I haven’t experienced that kind of cranial slippage with any other classic Nick show—Clarissa, The Adventures Of Pete And Pete—and that’s for good reason: There’s not a lot to retain from Hey Dude. Showing kids living on a ranch as cool, independent teenagers is fun enough, but it doesn’t impart all that much in the way of valuable life-lessons. Shows like Clarissa and Pete And Pete might seem silly, with rapping architect dads and personal superheroes, but they were about something more, even if that message was veiled in absurdity. They were about being true to oneself, weirdness and all. As a young, awkward-feeling girl growing up in a straight-laced suburb, that rang true with me.
Of course, those kinds of shows got made because Hey Dude did well. Clarissa started airing in 1991 because there were pre-teens—or tweens, as they’re called now—who had grown up with Nickelodeon and were looking for something different to watch. Hey Dude drew decent audiences by jamming 65 episodes into a two-year block, meaning it was in near-constant rotation on the network. Nick couldn’t lose those 8-to-12-year-olds to bad cartoons and MTV shows that were just a little too old for them, so it expanded its tween programming, ultimately emerging as the leader in that market with a solid Saturday-night block known as Snick. Hey Dude showed that kids could handle mild references to going on dates and, in later seasons at least, just a little bit of “will they or won’t they” tension between some of the main characters. (It’s worth noting here that Jake, the roguish replacement hunk that came in when Ted “went to summer school” in a later season was played by Jonathan Galkin, who would go on to head up DFA Records, home to such acts as LCD Soundsystem.)

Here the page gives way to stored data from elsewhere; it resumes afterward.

Questions about the matrix below.
1) Report the top-right entry.
2) Report the 1st entry, reading row by row.
3) Report the entry directly above 127.
4) Report the fifth-last entry, reading row by row.
5) Report the 3rd entry on the main diagonal.
6) Report the bottom-left entry.
7) Report the 2nd entry on the main diagonal.
8) Report the third entry on the diagonal from the top-right corner.
[[124 140 143 147]
 [111 140 116 141]
 [147 130 145 136]
 [146 130 115 144]
 [103 134 120 123]
 [125 129 147 148]
 [122 132 103 119]
 [124 142 142 146]
 [122 105 117 121]
 [127 124 146 108]
 [111 111 141 123]
 [135 139 106 136]
 [108 113 138 120]
 [121 107 115 118]]
1) 147
2) 124
3) 122
4) 120
5) 145
6) 121
7) 140
8) 130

For all the time they spent with them, viewers didn’t really get to know Hey Dude’s characters, most likely because there wasn’t that much to know. They learned that Melody bursts with niceness. That Brad’s rich, but bad at waitressing. And that Danny is a Hopi Indian because his family makes fry bread and, in a particularly cringe-worthy episode called “Rainmen,” speaks in their native language to a male well-digger with a long ponytail wearing a lot of turquoise and, after consulting a kachina doll, pleads with him to listen to the spirits of the earth and dig the ranch’s well on credit.

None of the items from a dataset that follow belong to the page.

In the rows, zero is written as 128.
Known rows:
[165 185 131 127 136 124 134 114 136 101  94 161 136 125 146 113 149 133
 116 146 122 116  79 168 108 109 119 115 145 127 120 142 144 125 150 131
 145 154 159] -> q755
[136 150 118 140 143 122 145 124 133 125 123 130 137 139 123 117 134 121
 126 133 139 124 117 160 110 117 103 120 136 131 132 137 132 133 127 124
 130 124 148] -> q316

Audiences get to know Ted, whom the show is somewhat based around, best. He’s the first character shown in the pilot and often serves as comic relief. He’s also a huge asshole. He’s egotistical, a bad friend, and never really helps out around the ranch. He’s the Bar None’s Jughead, but he’s more handsome, so it’s supposed to be okay. He’s hard to identify with as an adult, and I honestly can’t say whether I identified with him as a kid. Probably not, considering I didn’t fall in a lot of water troughs or let my friends tumble off ladders because I was staring at girls, but hey, that’s not to say that boys my age weren’t totally picking up what he was laying down. And who knows? Maybe Ted grew a conscience in later episodes? Having only watched season one for Memory Wipe, it’s hard to say, especially since so much of the show just blurs together in my head.

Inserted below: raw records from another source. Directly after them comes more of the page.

Facts:
bebis ψ dranun; befubil ψ brobrok; beru ψ meklis; bezik ψ floste; bipim ψ regron; brarun ψ zivostak; bripo ψ klimar; bromom ψ floste
brufi ψ zunes; budrimun ψ rodro; dobrar ψ klimar; dobri ψ dobren; dokam ψ soklus; dosifem ψ leral; dranun ψ brutuke; dribas ψ leral
dritri ψ vigom; drofin ψ leral; fiklan ψ kogrek; fisol ψ leral; giflan ψ taklidrel; gitru ψ floste; gobuk ψ vigom; gramimek ψ meklis
greres ψ floste; gugrus ψ fladrar; gumo ψ pluplen; gutri ψ kegem; kamim ψ tradrur; kili ψ leral; kletre ψ sketal; klifun ψ fladrar
kliskes ψ zunes; klomum ψ kegem; kural ψ sketal; labri ψ vozuk; laman ψ repus; mabril ψ klepos; meklis ψ pluplen; mesti ψ leral
misu ψ vozuk; nefi ψ kegem; neskimo ψ nesen; noklek ψ gaplil; pafe ψ leral; paplok ψ repus; plabe ψ nefi; plebrun ψ trolas
pledron ψ rakir; plekan ψ zunes; plenur ψ kogrek; pleza ψ trolas; pliden ψ dobrar; ploleben ψ floste; plomur ψ trolas; plosti ψ meklis
podrenir ψ kigro; sketal ψ tunir; skodadu ψ zunes; soklus ψ regron; sonem ψ rakir; stamim ψ floste; stenan ψ tradrur; stubrar ψ dritri
stuste ψ rakir; suboke ψ klepos; tatu ψ klepos; teplan ψ vozuk; tofos ψ fladrar; treklon ψ fladrar; trolas ψ vozuk; tuflo ψ floste
vago ψ lisas; vigom ψ tunir; voskal ψ fladrar; vupok ψ klimar; zadan ψ klepos; zamas ψ gaplil; bebis ρ klimar; bedrum ρ drenol
befubil ρ robruful; beru ρ skeple; bezik ρ ronu; bipim ρ roska; bitrim ρ brifen; brarun ρ roska; bremus ρ zivostak; bripo ρ brifen
bromom ρ nesen; brufi ρ drenol; brutuke ρ klimar; budrimun ρ plovik; bunur ρ drenol; degrufum ρ robruful; detrak ρ diren; dobrar ρ klepos
dobri ρ kogrek; dokam ρ ronu; dosifem ρ roska; dramir ρ dramibem; dranun ρ zivostak; draski ρ roska; dribas ρ tunir; driskim ρ tradrur
dritri ρ dramibem; drofin ρ zivostak; fasovim ρ klimar; fiklan ρ suklibom; fisol ρ roska; fladrar ρ kogrek; flemek ρ druda; fuskel ρ plovik
giflan ρ stipan; gitru ρ rodro; gobuk ρ flefler; goklu ρ robruful; gomeno ρ kanis; gramimek ρ klimar; greres ρ tunir; grobezim ρ dronul
groflatel ρ brifen; grores ρ gridral; gugrus ρ rodro; gumo ρ kigro; gutri ρ ronu; kamim ρ zivostak; kefu ρ tunir; kili ρ diren
klebin ρ stutal; kletre ρ repus; klifun ρ nesen; kliskes ρ flefler; klomum ρ flefler; kudur ρ drenol; kural ρ kanis; labri ρ stutal
laman ρ ronu; leral ρ floste; libripak ρ kigro; liklo ρ stipan; lipon ρ tunir; lotrevi ρ ronu; lugru ρ druda; mabril ρ repus
meklis ρ lisas; mesti ρ drenol; migrok ρ nesen; misu ρ klepos; musis ρ dronul; nabri ρ kigro; nastom ρ diren; nefi ρ bagri
neskimo ρ stutal; noklek ρ grutrus; pafe ρ tradrur; paplok ρ grutrus; pige ρ stutal; plabe ρ repus; plebrun ρ dronul; pledron ρ bimo
plekan ρ repus; plenur ρ brifen; pleza ρ mesko; pliden ρ rodro; ploleben ρ robruful; plomur ρ plovik; plosti ρ zivostak; plumar ρ floste
podrenir ρ kigro; pomen ρ gaplil; pudror ρ pluplen; rakir ρ kegem; regron ρ rodro; ruvok ρ mesko; sketal ρ bimo; skodadu ρ stipan
soklus ρ dronul; sonem ρ lisas; sove ρ brobrok; stamim ρ kogrek; stefes ρ nesen; stenan ρ roska; stobigres ρ kogrek; stubrar ρ plovik
stunukil ρ nesen; stuste ρ floste; suboke ρ kanis; sugren ρ kigro; taklidrel ρ diren; tatu ρ pluplen; teplan ρ dronul; tidre ρ kanis
tofos ρ roska; tralu ρ flefler; treklon ρ tunir; trifan ρ stutal; trogru ρ flefler; trolas ρ dobren; trosis ρ floste; trubrom ρ klimar
tuflo ρ plovik; vago ρ skeple; vigom ρ vozuk; viklor ρ klepos; volo ρ zivostak; voskal ρ dronul; vuklan ρ brifen; vupok ρ mesko
zadan ρ stipan; zamas ρ nesen; zitrun ρ roska; zunes ρ pluplen; bebis ε fasovim; bedrum ε kudur; befubil ε goklu; bezik ε laman
bripo ε vuklan; brufi ε bedrum; brutuke ε fasovim; dobrar ε misu; dokam ε bezik; dranun ε bremus; draski ε brarun; dritri ε dramir
fasovim ε brutuke; fisol ε dosifem; gobuk ε kliskes; goklu ε befubil; gramimek ε bebis; grobezim ε plebrun; groflatel ε bitrim; kili ε detrak
kletre ε plekan; klifun ε zamas; klifun ε stefes; kliskes ε tralu; kudur ε bunur; kural ε gomeno; laman ε lotrevi; leral ε stuste
libripak ε sugren; lipon ε dribas; lotrevi ε dokam; migrok ε klifun; migrok ε stunukil; nabri ε podrenir; nastom ε detrak; neskimo ε klebin
plomur ε stubrar; podrenir ε gumo; regron ε gugrus; ruvok ε pleza; skodadu ε liklo; stamim ε fladrar; stamim ε stobigres; stuste ε plumar
sugren ε libripak; tatu ε pudror; tidre ε kural; tralu ε klomum; treklon ε greres; trubrom ε brutuke; zitrun ε tofos; zunes ε tatu
bagri γ 298; bebis γ 767; bedrum γ 298; befubil γ 767; beru γ 767; bezik γ 767; bimo γ 298; bipim γ 767
bitrim γ 298; brarun γ 298; bremus γ 298; brifen γ 767; bripo γ 298; brobrok γ 767; bromom γ 298; brufi γ 298
brutuke γ 298; budrimun γ 298; bunur γ 767; degrufum γ 767; detrak γ 298; diren γ 298; dobrar γ 767; dobren γ 767
dobri γ 298; dokam γ 767; dosifem γ 767; dramibem γ 298; dramir γ 298; dranun γ 298; draski γ 298; drenol γ 298
dribas γ 767; driskim γ 298; dritri γ 767; drofin γ 298; dronul γ 767; druda γ 298; fasovim γ 298; fiklan γ 298
fisol γ 767; fladrar γ 767; flefler γ 767; flemek γ 767; floste γ 298; fuskel γ 298; gaplil γ 298; giflan γ 767
gitru γ 298; gobuk γ 767; goklu γ 767; gomeno γ 298; gramimek γ 767; greres γ 767; gridral γ 298; grobezim γ 298
groflatel γ 767; grores γ 298; grutrus γ 767; gugrus γ 298; gumo γ 767; gutri γ 298; kamim γ 298; kanis γ 767
kefu γ 767; kegem γ 298; kigro γ 298; kili γ 767; klebin γ 298; klepos γ 767; kletre γ 298; klifun γ 298
klimar γ 298; kliskes γ 298; klomum γ 298; kogrek γ 298; kudur γ 767; kural γ 767; labri γ 767; laman γ 298
leral γ 767; libripak γ 767; liklo γ 767; lipon γ 298; lisas γ 767; lotrevi γ 767; lugru γ 298; mabril γ 767
meklis γ 767; mesko γ 767; mesti γ 767; migrok γ 298; misu γ 298; musis γ 298; nabri γ 298; nastom γ 767
nefi γ 298; nesen γ 298; neskimo γ 767; noklek γ 298; pafe γ 298; paplok γ 298; pige γ 298; plabe γ 767
plebrun γ 767; pledron γ 767; plekan γ 767; plenur γ 767; pleza γ 298; pliden γ 767; ploleben γ 298; plomur γ 298
plosti γ 298; plovik γ 767; plumar γ 298; pluplen γ 767; podrenir γ 767; pomen γ 298; pudror γ 298; rakir γ 298
regron γ 298; repus γ 767; robruful γ 298; rodro γ 767; ronu γ 298; roska γ 298; ruvok γ 298; skeple γ 298
sketal γ 767; skodadu γ 767; soklus γ 767; sonem γ 298; sove γ 298; stamim γ 767; stefes γ 298; stenan γ 298
stipan γ 298; stobigres γ 298; stubrar γ 767; stunukil γ 298; stuste γ 767; stutal γ 298; suboke γ 767; sugren γ 767
suklibom γ 298; taklidrel γ 298; tatu γ 298; teplan γ 298; tidre γ 298; tofos γ 767; tradrur γ 298; tralu γ 298
treklon γ 767; trifan γ 298; trogru γ 767; trolas γ 767; trosis γ 767; trubrom γ 767; tuflo γ 767; tunir γ 298
vago γ 767; vigom γ 767; viklor γ 298; volo γ 767; voskal γ 298; vozuk γ 298; vuklan γ 767; vupok γ 298
zadan γ 767; zamas γ 298; zitrun γ 767; zivostak γ 298; zunes γ 298

Known rows:
robruful: [ -2   0  -8  -5 -11   8   4  10  -1  11   5   6  -4   0   0  -9   2   0
   0   3   0   6  -6  -1   8  -1]
stubrar: [  9  -7  -7   6   3   6  -5  -1  13  -4   9 -13   9 -13   2  14   7 -10
   1  -4   1  -9  11   0   5   0]
brarun: [-11  -9  -3  -2 -10 -15  -5 -24  14 -14  29 -15 -14  -7  -6   8   1  15
   8   9  -1 -30  -6  16   2   2]
grutrus: [-5 -3 -3 -3 -7 13 -4 18  6  6  5 12  2 -6  0 -7  6  1 -5 -5 -2  2  2  3
  4  2]
noklek: [ 3  2  0  3 -1 -3  6 -5 -3  1  0 -6 -3  3  0  1 -2 -1  0  3  0  1 -3 -2
  3 -3]
gugrus: [  8   0 -12   2  -3  -5   4  -5   5   1  10 -17   0  -8  -3  12   4  -5
   5   3   1   2   0  -2   6   2]
fladrar: [  0  -6 -25  -7  -3  -1 -16  -4  12  -8   4  -5   7 -15  -6  15   6  -9
  11  -4   4   2  12   0  -3   7]
voskal: [ 16  26   5 -13  -7  13  15  -9  -4   0   1 -13  -7  12   2  13  -5  -3
  -5  -9  10  -4   3   8  -6 -13]
zadan: [ 1  0  6  6  5  1 -1  3  4 -4 -1 -2  4 -2  1  5  2  0 -4 -5 -1 -3  6 -1
 -1  0]
flefler: [-5 -2 -3 -2 -5 12 -4 17  5  5  3 10  3 -5  0 -6  6  0 -5 -4 -1  2  3  2
  4  1]
gobuk: [ -1  -1  16  17   2  13   0   1   1  -9 -13   4   2  14  11  -4 -10  -5
 -13  -4  -2 -13   9  -7   3 -13]
kliskes: [  1   4  -2  10  -5  -3   5  -4  -1  -3  -2 -10  -6   6  -2   4  -6  -3
  -3   1   0   3  -1  -7   5  -5]
nesen: [  7  -5 -13   9 -14   2   0   4  12  -2 -12  15 -10 -35  11 -11   4  -2
   0  19 -11  18  -9  -7   1  15]
klebin: [  5   0 -16  -2  -3  -7   0  -7   3   0   6 -14   0  -8  -5  11   3  -7
   8   3   3   6   0  -2   2   3]
dosifem: [-19 -19   5   3  -7  -7 -11 -17  17 -24  24 -20  -6 -16 -14   2  14  20
   0  -1   5 -24  -5  24 -11   5]
kefu: [ 0  0  3  3  5  0 -5  1  2 -6 -4  1  4 -1  0  5  1 -2 -2 -5  0 -1  7 -1
 -4  1]
meklis: [-2 -2 -2  0  3  2 -9  0  3 -6 -5  5  5 -2  1  2 -1 -2  1 -4  0 -2  7  0
 -4  1]
bebis: [ 13  -9  31 -33  34  11  37  14   4 -11  -6  15  27   6   2  12  40  10
  33  13  -1 -28  -4  -3 -12  22]
lipon: [  0   5   9   5   1   0   6  -6 -10  -2 -13   5  -5  16   3  -7 -12   0
  -3   4  -1   1  -4  -6  -2  -7]

Rows:
No name comes twice in this set of rows, the named rows included.
[ -8  13 -18  -8 -15   3  -3   4  -7  14   3  20  -3   4  -4  -6   2  15
   7   5  -1  15   0  -2   7   7]	vozuk
[ 11  39   3 -11  -9   5  15 -11 -10   5   2  -7  -8  15  -3  19  -3  14
  -1  -9   9   6   7   6  -6  -6]	teplan
[-14 -22   0  11  16 -12   1  -1 -19   5   0 -23  13  26 -21 -11   5   0
   4  -2   8  11  -9  -7   5  -4]	drofin
[ -1  -5   3   5  -2   2   8  -4  -5  -4  -5 -16  -2  -1  -9  -8   7   4
  -3   1   7  11 -10   3  -6  -1]	pafe
[ -1   1 -11  -6  -4  -2  -3 -10  -4  -1  -5   3  -2   4  -1  -2  -6  -4
   7   4   2   3  -2  -3  -2  -1]	rakir
[-14  -7   6   2   0   9 -10  -5  -8 -15 -26   9   3   9  -5 -18  -1   4
  -5  -6   8  10  -1   2 -20  -2]	leral
[ 10  -6  42 -26  35  14  37  13  -2 -11 -16  23  23  18   7   3  30  12
  24  12  -2 -29  -5  -5 -13  14]	gramimek
[ -3  -7   8   9   4   5   0   2   0  -9  -7 -12   5  -6  -9  -4  11   4
  -8  -7   6   9   0   5 -11   2]	mesti
[  8  -6  38 -31  34  14  35  12  -2 -12 -18  25  24  18   6   3  30  12
  28  13  -1 -28  -5  -5 -16  16]	trubrom
[  5  -5   4  10   4   9  -1   1   7  -5   1  -4   6  -1   7   4  -1  -7
  -5  -4  -1 -12   9  -3   5  -6]	kural
[-22  -7  24   5  -2  -6 -10 -17   6 -22   7  11 -12  12   4  -7 -10  22
  -5   2  -4 -37  -1  14  -7  -6]	zitrun
[ 10  33  -4 -11  -7   6   5  -3   3  -1  12 -11   0  -3  -6  31   9  12
  -1 -18   9   4  18  10  -8   1]	plebrun

Now the same things, written a new way:
Known rows:
giflan: [ -5 -11 -12  -3 -10   7 -12  -1   8  16  -2 -22  10 -15  -6  14   8  -1
  17   4   1  -6  -1   4   0   1]
fasovim: [ 28  -8 -49 -33   4 -53  46 -43 -59 -17 -25  -5  47  37  20 -48 -25  46
 -30  11 -24  12  17   2   4  32]
klomum: [  2 -14  -6   8 -17  12 -10  11  -6   7  -4  -6  14  -6   8  12  -8  -6
   8   3   5  -2   6   9  -6  10]
fladrar: [  7 -19   5 -16   1  -4 -17   8  -4   8  -9   1  16 -11  -9  10   5 -17
   7  13   8   1  -1  -3  -2   6]
treklon: [  1  -1 -21  -3   6  -8  -9   6  19   3  13  23  10  10  21 -12   7  -2
  -3   5  -9 -13  14   1  -1   1]
greres: [ -1 -14  -9  -4 -10   3 -15   7   3  14   3 -13  11 -11  -2   2   1  -8
  10  10   3  -6  10   6  -3   3]
brobrok: [  1 -15  13  -4   8 -14 -12   2 -33   4 -11   2   5 -20 -18  18  34 -16
   3  10   8   2   6  -3  -5   0]
detrak: [ -1 -13   1   2  -8   4 -11  11 -11   6 -10   5  17  -6   0  14  -4  -8
  10   2   9  -1   4   2   0   8]
bedrum: [ -3   6 -17   5   8  -4  -5   7  14  -4   0  46  11  16  29   3   9   2
  -1 -10  -6 -11   4  -4   4   2]
brifen: [  2 -15   8   3   1  -7 -13   4 -20   1  -3  -6   9 -16 -15  13  22 -12
   5  12  -2   1   9   5 -10  -2]
suklibom: [ -1 -14  11  14  -4  -2  -7   7 -35  -5  -9  -1  12 -13 -12  22  13  -8
   6   3   1   3  11   8  -8   2]
mesko: [  2 -15   8   2   2  -8 -13   4 -20   0  -3  -6   9 -17 -17  15  22 -12
   5  12  -2   1  10   5 -10  -2]
mabril: [  1 -16  -6  -4  -8   1 -15   9  -4  15   3 -13  12 -13  -1  -1   0 -11
   8  12   7  -5  13   6  -3   5]
gitru: [ -3 -13  -5   8 -16   8  -9   9 -12   9  -4 -10  15  -9   2   9 -10  -3
  12   2   7  -3  11   9  -1   8]
rodro: [ 16 -22   5  -4   2  -1 -11   3 -23   1 -11  -2   4 -15  -5  26  37 -20
  -5  11   0   7  -6   1 -18   5]
pliden: [ -4 -12  -7  -3  -8   4 -14   2  11  10   2 -19  16 -12 -11   9  -3  -2
  19   9  -3  -5   4   6   0  -2]
gaplil: [  5 -17  12   9  -2  -1  -7   5 -29  -9 -16   2  14 -12 -12  32  16 -11
   6   3  -3   9  -2   4 -11   3]
rakir: [  4 -17  16  -5  -3  -4 -14  14 -14  -5 -15  11  28  -5 -15  15 -17 -14
  11   9   6   6   4   1   0   6]
pafe: [-10 -11  -2   8 -12   1 -10  10 -23  15  -5  -6  12 -12  -2   2  -7  -3
  12   1  16  -7  19   7   5   9]

Rows:
No name comes twice in this set of rows, the named rows included.
[ -3   2  -9  -3   9  -8  -3   1   5  -4 -11  38  16  10  16  12   9   3
   4  -9  -3  -5  -4  -8   8   3]	regron
[ -4   3 -12 -13  19 -17  -8   1  11   7  -1  38   7   7  15  -4  23  -4
   0  -2   1 -12   4 -12   9   0]	leral
[ 11 -19  -3  -9  -6   3 -14   8  -3  10  -3  -8  12 -11   1   9   5 -16
   3  13   4   1   2   4  -9   8]	trolas
[  3 -16   3  -5  -5  -4 -18  13   3   4   6  -7  22  -9 -12  -4 -15 -13
   9  18   1  -3  17   9  -4   0]	pledron
[ -4   2 -17   9   1  -4  -3   7   7  -3   5  29  14  12  22  -2  -4   5
   2  -5  -6 -11  14   3   3   3]	kletre
[ 16  -4 -48 -31  10 -47  27 -28 -46   8  -8   2  21  21  29 -54   5  27
 -29  11  -5  -5  28  -3   6  26]	bebis
[  3  -1 -22   9  -3   3  -3   8   7  -1   5  26  10  14  34  -1   1   2
  -6  -5  -7  -9  10   5  -4   7]	plomur
[  1   2 -16   0   8  -3  -1   2   6  -2  -9  40   9  13  28  12  16   1
  -2 -11  -3  -6  -5  -8   3   7]	zunes
[ -7   6 -23  -3  10  -8  -8   1  24   6  11  28   7   9  21  -7  16   4
   3  -3  -8 -16  10  -3   5  -4]	podrenir
[ -1 -14  16  -3   8 -14 -14   2 -19  -4  -8   0  14 -17 -28  19  21 -12
  10  12  -2   3   6   0  -4  -6]	pluplen
[ -9   5 -21  10  -1   0  -2   1  19  -3   3  22  16  12  19   6  -2  12
  10 -10 -13 -11   6   3   5  -1]	bripo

That’s the thing about Hey Dude. As a culture, we’ve remembered so little of it—besides the theme song, which, thankfully, remains awesomely catchy—because, really, there’s not much to remember. Unlike other teen-oriented shows and their cultural touch points—Brenda’s decision to have sex on 90210, when Artie left Little Pete on Pete And Pete—it doesn’t really matter that Ted and Brad once got handcuffed together or that Melody’s date with that college dude went all right. Call it the Saved By The Bell effect: Despite having watched hours upon hours of a show, any lessons it might have tried to impart—don’t do uppers, don’t take a pony into the desert—are entirely inconsequential. The show lacks a sense of purpose and of heart, and thus lacks impact. Hey Dude was blandly fun enough in 1989, but 22 years later, it’s just bland.